Pemisahan antara realitas nasional-yang, suka atau tidak, adalah ranah tempat kontrol secara demokratis dapat dilakukan-dan realitas supra-nasional tempat keputusan-keputusan penting sebenarnya dibuat, adalah pilar utama otonomi kultur liberal. Hal ini memberikan beberapa keuntungan. Misalnya, hal ini membuat sistem ekonomi bebas dari kontrol demokratis. Ini juga memungkinkan protes politik dapat terus dikekang, dengan dibatasinya hanya pada wilayah nasional.
Lepasnya kekuatan ekonomi (baca: kapitalisme) dari kemungkinan pengontrolan oleh kekuatan politik ini, paralel dengan terminologi nihilisme dari Carl Schmitt, seorang pemikir hukum dari Jerman. Nihilisme ia beri makna 'pemisahan pemerintahan dari lokasi' (separation of order from location). Wujud dari nihilisme ini adalah 'Negara Dunia', yang tak lain adalah sistem Kapitalisme Global. Oleh filosof lain dari Italia, Antonio Negri, negara dunia didefinisikan sebagai 'kekaisaran dengan pusat yang tak dapat dikenali'. Selanjutnya Negri dan Hardt (2003) juga mengatakan bahwa 'kekaisaran global' ini berwatak monarkis dan aristokratik: ada di tangan segelintir elit, yakni 'the invisible political hand' dalam istilah Rufin di atas.
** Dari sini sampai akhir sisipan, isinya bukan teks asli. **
In the rows, zero is written as 128.
Where one turn sends some rows of the set: a few examples, then the rows asked
K_561: [124 122 128  91 148 142 131 117 117 117 128 165]
K_359: [111 138 140 127 142 120 132  99 156 136 110 159]
K_283: [111 146 118 155 147 146 167 146 129 160 144  82]
K_502: [115 142 150 135 136 117 126 107 138 129 105 163]
K_887: [110 135 148 146 126 105 138 103 133 133  97 146]
K_614: [157 101 134 138 154 118 139 131 152 116 144 150]
K_406: [131 114 133 103 134 128 139 130  91 111 123 153]
K_659: [137 123 138 103 142 135 128 129 108 110 130 169]
K_846: [120 140 112 136 142 157 179 160 129 153 141  88]
K_867: [118 138 111 135 151 159 167 156 108 151 152  84]
K_369: [ 93 143 110 143 155 155 161 154 104 142 137  88]
K_995: [116 127 147 148 150 115 131  94 144 127 105 148]
K_916: [ 97 152 117 142 147 155 164 138 106 156 134  85]
K_145: [156 121 143 136 140 116 137 140 157 122 139 163]
K_948: [161 108 136 141 133 106 149 144 151 123 139 146]
K_965: [102 151 117 145 139 151 176 144 129 159 125  86]
K_941: [104 145 112 127 142 163 175 150 108 150 131  90]
K_843: [ 95 144 114 159 154 146 161 153 123 150 134  86]
K_633: [129 112 133 108 154 137 129 112 100 106 125 155]
K_54: [107 136 108 152 155 152 163 164 120 145 148  87]
K_42: [152 114 127 118 148 123 140 133 165 127 146 161]

K_406 moves to K_948
K_359 moves to K_561
Now these:
K_965 moves to K_941
K_633 moves to K_614
K_843 moves to K_369
K_867 moves to K_283
K_659 moves to K_145

Where one turn sends some rows of the set: a few examples, then the rows asked
K_50: [124 113 144  52 133 113  94 133 136 117 165 136 100 114 132 141 102 135
 159 126 123 171 175 114 108  95 111 136 162 147 147 144 118 167 132 120
 155 128 140 136 127 137 133 113 153 126 100 128 122 113 126 128 156 159
 110 116 122]
K_440: [140 111 123 138 159 171 126 139 124 157 102 143 146 107 123 127 167 123
 103 113  98  81 128 141  81 144 121 159 111 131 134  92 139 155 148 161
 137 139 139 192 140 111 111  94 129 141 137 110 108  94 148 113 140 131
 138 111 137]
K_327: [120  78 101 153 184 164 127 144 134 120 122 123 125 111 112  93 156 132
 121 123 107  79 126 126  98 157 145 154 120 167 110  98 124 123 142 151
 149 125 119 167 144 126 139 128 123 130 146 129 152 134 156 117 117 128
 136 118 110]
K_311: [149 109 164 105 107 110  86 147 153 177 139 123 139 144 136 164 156 168
 121 164 108  94 141 148 157 143 136 119 162  79 110 103 147 129 144 156
 116 145 154 139 145 135 124 108 143 155 144 112 122 127 150 121 124 128
 122 137 153]
K_260: [122 137 115  62 159 106 117 134 127 135 131  90 130 101 167 125 115 134
 139 147 101 164 183 103 130 128 104 151 139 187 125 142 150 174 157 122
 158 143 149 158 114 119 124 106 143 126 114 124 127 142 138 123 152 154
 100 130 125]
K_928: [129 110 130 134 170 170 114 147 130 160 119 138 147 102 115 149 158 132
 104 116 114  71 111 122  88 147 119 147 124 139 137  96 136 159 147 159
 141 121 131 181 152 104 118  84 114 153 139 110 114 112 149 104 132 125
 130 111 141]
K_280: [141 127 149 103 152  98 105 141 118 178 114 118 121 141 154 108 184 145
 131 175 116 116 157 154 146 168 154 117 152  88  82 110 159 105 104 144
 143 143 151 141 131 158 140 124 130 154 150 129 142 148 150 127 130 120
 129 145 118]
K_727: [114 115 142  55 144 133  80 126 132 122 160 146 110 123 135 137  87 135
 157 124 118 159 182 106 104 113 120 147 163 145 145 149 120 163 129 108
 156 126 123 136 124 128 134 117 149 115 115 123 131 111 118 134 147 156
 105 132 121]
K_237: [133 118 124 132 177 159 112 149 138 164 124 134 140 111 106 124 158 129
 107 102 103  84 119 125  72 152 130 145 121 136 138  90 140 165 138 147
 145 127 129 172 148 109 116  92 130 135 138  98 100  84 149 104 148 131
 145 113 134]
K_465: [125 112 118 128 165 159 112 147 119 163 130 143 153  99 120 117 170 119
 114 124 116  82 136 130  92 150 129 159 113 136 138  73 107 158 127 157
 154 131 135 169 144 107 112  86 128 146 151 106 112  93 151 107 139 118
 143 111 134]
K_329: [142 130 145 114 134 101  99 126 117 171 104 112  91 142 149 125 174 161
 115 164 112 104 164 156 141 152 155 122 150  94  71 113 168  92 110 159
 137 126 163 164 137 145 143 128 120 145 144 132 147 131 137 123 139 141
 139 148 119]
K_551: [140 104 125 146 150 171 112 126 128 135  99 130 141 125 107 123 149 123
 135 115 106 115 123 126  61 139 134 150 129 141 115 124 134 110 106 136
 137 103 102 173 136 122 129  99 132 164 148 152 131  74 131 123 121 124
 150  94 125]
K_210: [140 108 119 146 165 177 120 135 140 129 111 127 138 127 115 121 142 124
 129 113 113 124 113 114  70 142 155 143 136 152 120 113 125 127 111 131
 132 100 102 162 142 113 132 101 134 154 146 159 126  91 148 116 123 116
 145  85 123]
K_773: [114  82 117 154 182 166 123 143 131 133 112 115 127 108 110 115 164 135
 119 129 116  66 117 121  95 154 135 155 119 151 113 118 132 123 139 152
 152 120 128 175 151 130 147 122 107 142 159 120 144 151 139 118 118 134
 134 121 121]
K_353: [130 104 143 157 164 173 103 133 132 135 107 122 141 111 108 135 145 125
 127 122 121 110 103 116  70 141 140 151 130 139 122 123 125 116 123 132
 138  94 102 161 150 120 128 101 115 165 156 156 130 103 132 121 113 126
 143  94 127]
K_55: [139 102 124 137 157 158 120 133 131 135 111 131 151 110 120 114 153 124
 133 118 111 125 118 106  77 143 154 159 114 139 124 113 111 115  96 127
 141 102 111 164 155 105 133  86 124 164 165 152 117  90 135 115 117 115
 145  94 116]
K_988: [120 139 138  99 175 105 119 119 119  84 133  93  98 137 143 111 128 135
 147 139 119 179 170 107 122 111 127 148 132 148 140 144 116 154 146 117
 165 128 147 121 123 132 133 133 128 105 128  97 112 136 131 128 164 169
 112 132 117]
K_85: [112 111 143  53 140 124  83 133 128 112 160 137 106 112 126 128  94 138
 160 122 112 170 169 115 112 109 121 144 153 152 145 150 123 176 121 108
 154 132 124 140 122 130 132 121 152 118 108 126 117 121 123 128 147 143
 114 134 131]
K_153: [116  76 109 147 182 160 122 150 138 138 125 117 132 111 104  92 159 136
 123 121  99  72 132 117  84 171 151 158 114 165 105 116 138 125 145 141
 149 129 121 175 144 146 149 119 127 132 155 113 134 128 144 121 127 135
 144 129 116]
K_557: [158 117 149 107 103 123  93 136 139 176 128 135 129 148 143 151 149 163
 113 160 100  98 163 158 157 140 137 129 156  84 102 103 150 127 137 163
 107 138 159 157 142 131 127 110 162 149 153 123 121 105 157 129 120 139
 130 143 139]
K_115: [124 129 148 107 148  98  98 134 127 182 116 104 101 134 149 123 169 161
 122 167 108 108 154 146 139 172 161 102 158 103  67 117 177 107 115 139
 133 132 171 161 136 158 150 122 133 148 152 126 138 141 143 128 130 137
 142 150 133]
K_238: [123 109 116  71 157 127 136 139 118 127 153 119 126 104 149 122 114 126
 144 163 113 150 165 121 130 127  87 138 149 189 139 137 148 174 179 137
 164 144 155 138 122 135 131 119 154 122 113 118 144 143 135 128 146 172
 105 120 111]
K_169: [117 144 118  59 159 107 114 128 127 153 127 105 127 100 176 133 111 134
 135 144 106 157 193  95 116 130 110 154 143 173 125 135 152 165 154 125
 158 139 155 155 112 113 123  93 134 124 110 120 134 141 132 126 157 169
  99 124 116]
K_420: [146 107 167 115 115  85 109 121 133 152 127 121 135 151 146 112 170 151
 139 164 125 135 139 140 137 137 161 137 142  69 114  89 154  94 112 122
 116 130 137 124 138 155 125 111 147 166 147 136 116 113 122 137 122 122
 145 113 135]
K_610: [137 115 173 121 123  87  88 125 140 160 128 107 126 144 139 138 163 153
 135 157 133 130 133 147 128 126 160 130 155  68 104 107 158  93 136 131
 125 117 127 125 134 155 119 114 119 163 137 143 125 115 118 131 125 134
 141 110 154]
K_588: [144 111 162 100 115 113  87 140 136 174 152 128 122 146 139 154 140 162
 120 162  98 103 144 153 151 150 146 110 166  91 113  95 158 135 132 150
 109 137 165 136 148 131 135 111 162 147 161 102 110 101 151 131 117 140
 136 148 158]
K_513: [111 115 138  51 158 115 114 117 111 129 148 159 114 116 134 125 117 122
 157 130 137 162 148 123 106 119 117 127 164 136 154 129 157 176 140 108
 162 133 128 134 120 138 113 126 145 103  98 112 134 112  98 129 165 156
 115 125 130]
K_891: [120  97 112  68 148 118 140 124 134 130 136 118 138 114 160 125 113 129
 147 166 101 151 155 107 141 139 103 147 152 180 140 140 159 165 179 127
 144 144 143 145 121 128 120 113 164 112 121 110 147 147 121 136 145 168
 102 130 114]
K_789: [119 129 140  93 177 101 130 130 122  91 139  98  91 127 147 116 129 136
 155 138 122 184 179 110 114 106 121 142 135 144 136 151 124 138 151 124
 168 126 158 124 127 141 141 126 128 113 115 111 124 141 130 129 160 184
 106 117 107]
K_811: [128 114 170 127 128  79 105 118 134 157 135 104 123 139 151 120 157 153
 131 156 123 141 139 144 129 136 167 128 146  79 105  94 174  97 135 124
 116 121 144 123 137 156 129 117 138 156 153 138 112 105 113 146 116 141
 152 117 153]
K_94: [124 136 126  94 170 129 129 105 115 105 117 107  92 155 155 124 123 127
 153 165 127 181 142 106 115 134 123 115 160 156 130 163 127 157 135 122
 162 116 148 129 130 117 126 130 152 106 135 108 134 129 125 129 166 181
 116 133  94]
K_520: [132 122 150 117 140  99  96 139 140 173 112  93 107 146 144 138 172 165
 125 173 120 102 147 144 144 160 157 111 156  94  71 125 157 101 119 150
 141 134 154 153 139 149 137 129 113 154 147 131 145 160 142 119 134 131
 128 148 134]
K_526: [118 117 145  55 146 122 116 128 111 119 161 148 105 113 133 126 112 122
 150 130 136 167 149 116 105 104 101 128 158 153 156 132 141 178 133 118
 165 131 140 136 130 136 120 117 147 115  96 130 124 108 115 127 166 159
 126 102 118]
K_640: [111 133 135 100 174 105 115 113 119  93 137 101  98 136 152 113 123 133
 146 143 125 164 177 102 114 112 129 155 127 142 141 136 115 142 156 116
 161 119 147 120 121 128 134 129 124  96 128  98 121 139 120 136 155 185
 109 129 112]
K_893: [126  78 107 155 170 165 127 134 127 124 107 122 119 119 104 102 168 138
 126 129  95  72 127 140  83 150 134 156 111 149 104 113 123 111 131 157
 146 131 123 186 147 136 143 126 125 133 153 116 143 125 140 126 120 136
 141 130 108]
K_478: [138 111 163 121 120  84 102 124 140 145 126 117 130 151 151 128 160 153
 137 151 127 143 149 152 127 126 170 127 151  74 109  78 157  94 126 125
 118 127 145 117 123 153 128 130 135 159 132 142 121 114 127 145 118 132
 140 114 157]
K_587: [117 113 140  51 143 125 106 130 102 127 157 152 107 109 137 124 116 122
 144 126 140 177 150 120 119 117 112 127 159 147 152 129 150 178 135 100
 164 133 133 134 128 136 127 128 142 104 106 127 126 115 101 124 164 146
 120 126 126]
K_952: [134 104 124 151 165 162 114 134 146 138 118 106 139 124 112 114 142 126
 126 117 103 127 107 108  57 154 153 150 126 152 112 130 131 116 120 126
 137 101 102 162 144 122 137  91 135 158 160 144 114  81 138 121 122 131
 159  97 115]
K_872: [121  84 109 147 185 161 119 154 126 134 119 134 139 100 112  90 168 126
 133 129 106  85 143 132  99 164 152 164 112 152 111 113 115 118 128 146
 159 129 124 167 147 128 148 116 120 144 168 122 143 133 155 122 115 121
 128 126 112]
K_625: [137 128 137 101 147  95  99 136 127 175 109 100 103 141 162 127 171 158
 129 164 115 114 156 148 136 151 163 105 159 101  70 101 165 103 106 152
 136 132 168 145 127 146 143 138 123 156 135 138 144 147 149 132 128 126
 135 147 131]
K_626: [145 112 171 126 110  94 103 116 129 152 124 123 124 143 133 121 158 148
 132 151 122 126 160 154 132 125 153 143 151  74  95  91 165  81 130 136
 116 119 129 133 129 154 124 120 130 157 145 145 129  93 113 136 116 133
 147 116 150]
K_172: [151 114 139  97 107 111  82 141 151 172 139 130 128 148 156 156 146 167
 130 164 103 103 151 157 151 140 155 115 164  88 107  89 140 134 132 156
 112 140 168 140 135 128 136 126 160 149 138 122 119 118 168 133 117 128
 122 147 148]
K_32: [130 115 113 134 180 171 122 144 130 151 121 145 139 103 122 123 158 122
 104 109 114  85 119 128  87 148 133 149 117 143 141  79 136 170 137 152
 141 125 131 179 142 103 110  97 130 137 126 124 120 101 162 101 141 119
 144 101 133]
K_488: [124 135 128  92 163 131 123 121 108 104 127 107  94 145 151 117 126 128
 143 152 130 194 149 100 125 130 118 121 152 161 135 161 126 153 142 111
 162 121 154 119 130 119 136 139 140 104 139 115 125 129 134 131 163 170
 117 139  97]
K_759: [133 129 136  91 174 130 140 123 109 102 129 110  90 135 143 116 122 132
 146 148 126 189 154 106 115 122 112 117 150 163 140 165 130 147 148 125
 167 115 156 127 133 131 145 128 137 118 124 129 135 138 132 125 160 181
 116 117  90]
K_527: [124 101 108  67 140 117 135 134 121 131 145 108 133 105 159 120 124 130
 137 159 112 165 159 105 142 136  96 146 143 190 137 135 158 165 180 116
 153 151 152 139 124 127 130 119 154 114 123 121 139 141 132 128 147 160
 104 132 117]
K_992: [121 134 126  60 158 108 117 140 126 141 138 103 116  96 157 133 120 136
 145 150 105 158 189 114 120 121  98 139 152 175 122 140 143 171 161 136
 169 147 166 151 117 129 127 105 140 124 103 117 138 143 145 121 158 172
  98 123 118]
K_424: [147 117 147  98 108 109  86 140 130 176 142 128 141 148 146 137 159 151
 127 178 109 102 146 151 154 158 132 118 160  91 109  88 133 138 117 154
 126 144 154 133 135 135 126 107 166 158 155 111 117 112 159 128 124 122
 130 144 138]

K_811 moves to K_153
K_440 moves to K_626
Now these:
K_353 moves to K_520
K_759 moves to K_992
K_478 moves to K_327
K_280 moves to K_465
K_527 moves to K_85
K_640 moves to K_891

Walapun harus diberi catatan di sini istilah 'monarkis dan airtokratis' ini berbeda dari pengertian klasiknya, yang bermakna kelas aristokrat berbasis aset (tanah). Sebab justru kelas bangsawan inilah yang semula memegang kekuasaan politik yang kemudian digusur oleh kelas politik baru, yang oleh Helairie Beloc, sejarahwan Inggris, disebut sebagai 'Money-Power' (Kekuatan-Uang) itu. Money Power adalah istilah yang lebih tepat untuk menggambarkan kekuatan tersembunyi ini, sebagai sebuah Oligarki (oligos = sedikit, archy = kekuasaan).
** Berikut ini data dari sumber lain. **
0: [145, 110, 75, 195, 125, 129, 170, 145, 114, 109, 94, 131, 92, 117, 86, 139, 142, 160, 123, 132, 155, 188, 158, 156, 119, 128, 105, 160, 125, 132, 140, 107, 127, 100, 89, 146, 141, 120, 133, 136, 107, 111, 134, 157, 149, 149, 211, 67]
1: [107, 117, 159, 163, 84, 138, 177, 81, 178, 153, 156, 155, 147, 100, 161, 180, 133, 177, 114, 104, 152, 105, 171, 115, 174, 81, 66, 160, 147, 136, 137, 189, 110, 164, 118, 99, 194, 103, 154, 135, 132, 92, 135, 140, 158, 126, 108, 140]
2: [175, 129, 84, 91, 146, 102, 68, 170, 104, 129, 106, 144, 136, 126, 136, 86, 57, 53, 114, 99, 138, 144, 105, 114, 85, 141, 189, 104, 119, 102, 118, 97, 179, 126, 146, 110, 167, 91, 157, 98, 191, 169, 133, 119, 138, 143, 71, 149]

Pertanyaan yang masih harus dijawab adalah: siapakah sang 'oligark' pemilik 'tangan-tangan politik tersembunyi' ini? Tidak satu pun buku teks ilmu politik maupun para profesor yang mengajarkannya di universitas-universitas, termasuk Negri, serta Rufin, yang memberikan titik terang tentang hal ini. Tapi di tangan ulama asal Skotlandia, Syekh Abdalqadir As-Sufi, pertanyaan tersebut dijawab dengan gamblang. Dalam bukunya Technique of the Coup de Banque ia mengatakan dengan gamblang bahwa dunia saat ini berada di bawah kendali 'the invisible hand' yang terbentuk dalam sejarah panjang Eropa, yakni para para pemakan riba: Oligarki Bankir.
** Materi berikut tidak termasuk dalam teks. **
In the data rows, the value 128 means zero.
Some points, one per row:
[ 91 109 119 130 147 152 128 144 179 144]
[111 167 192 178 116 108 191 122  83 139]
[108 127 111 125 127 130 141 152 109  96]
[124  70  66 147  93 151 187  50 137 164]
[127 252 166  71  59 111 120 111  57  76]
[ 35 164 129 124  78 156  78 152  38 200]
[158  92  62  97 203 138 113 148 148 122]
[ 36  70 131  98 170 132  47 109 145 131]
[136 121 121 172 126  97 141 160 144 110]
[ 60 123 173 122 123 108 122  89 105 169]
[142 112 127 174 129 105 136 110 115 144]
[ 76 117 114 163 155 152 121 158 169 157]
[112 114  95 115 101 132 134 136 106  75]
[157  91 101 162 165 122 171  78 159 101]
[100 121 157 118 111 115  99 140  83 160]
[ 91 145  95 106  93 118 107 116 119 126]
[119 152 154  90 140 119 142  97 104 147]
[134 152 120  94 116 150 113 162 133 116]
[143 133 150 132 150 146 121 114 149  79]
[113 126 156 107 116 121 145 158  77 157]
[139 126  97 105 119 145 126 121 162 162]
[102  74  79 179 156 128 126 100 163 118]
[ 65  89 114  77 147 102  86 118  85  88]
[138 126 129 111 116 135 114 146 134 108]
Then 17 other points, each followed by its number:
[132 169 142 133 117 120 117 115 114 139] 0
[139 149 101 101 130 141  89 132 130 100] 1
[154 151 137 197 165 131  98 129 141 190] 2
[105 127 149 118 130 170 139 135 130 146] 3
[128 126 144 131 159 128 146 119 159  84] 4
[218 163  88 206  48 123 161  94 159  98] 5
[188 171 149 115 143  83 121 107 133 144] 6
[175 141 137 141 118 154 158 105 124 144] 7
[137 119 113 122 126 107  92 147  91 142] 8
[139 147  90 195 139 114 162  84 176 170] 9
[108  94 119 111 169 146  88 150 104 120] 10
[132  43 144  86 136  85 139  95 116 166] 11
[138  83 108 142 129 141 175  63 135 118] 12
[104 113  86 111 142 147 106 175 113  92] 13
[ 99 139 185 142 106 129  89 105  84 147] 14
[122 138 142 130 136  73  90 110  96 125] 15
[139 120 103 139 142 123 128 106 161 127] 16
Which of these numbered points is nearest to each point below by angle, seen from the average point of the first points? Its number follows each.
[113 116 113 117 122 173  79 176 136  41] > 13
[ 81 150 156  94 135 252 144 195 152 190] > 3
[126 117 172  77 140 120 130  89  92 141] > 11
[ 85 136 139 139 123 221 154 126 137 152] > 3
[156 126 120 171  94 134 153 154 143  97] > 5
[136 109 142  98 162 129 160  89 149 108] > 4
[128 119 111 144  99 123 118 156 150 112] > 5
[152 111 104 115 130 145 138 197 173 145] > 13
[159 105  80 200 140 112 164 130 191 179] > 9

Bukti awal dari konstatasi tersebut adalah bahwa dalam konstruksi negara fiskal Bank Sentral dipisahkan dari (kewenangan) politik pemerintah. 'Independensi Otoritas Moneter' adalah mantra yang digunakan untuk hal ini. Di Indonesia, misalnya, atas tekanan IMF, telah diterbitkan Undang-undang Bank Sentral baru pada Mei 1999, yang mengatur bahwa Gubernur BI tidak lagi menjadi bagian dari pemerintah dan tidak duduk dalam Kabinet. Maka, terpetiklah berita-berita dengan kepala berita semacam ini, Pemerintah Ikuti Aturan Perbankan, yang membuktikan bahwa kapital telah mengendalikan politik, dan bukan sebaliknya.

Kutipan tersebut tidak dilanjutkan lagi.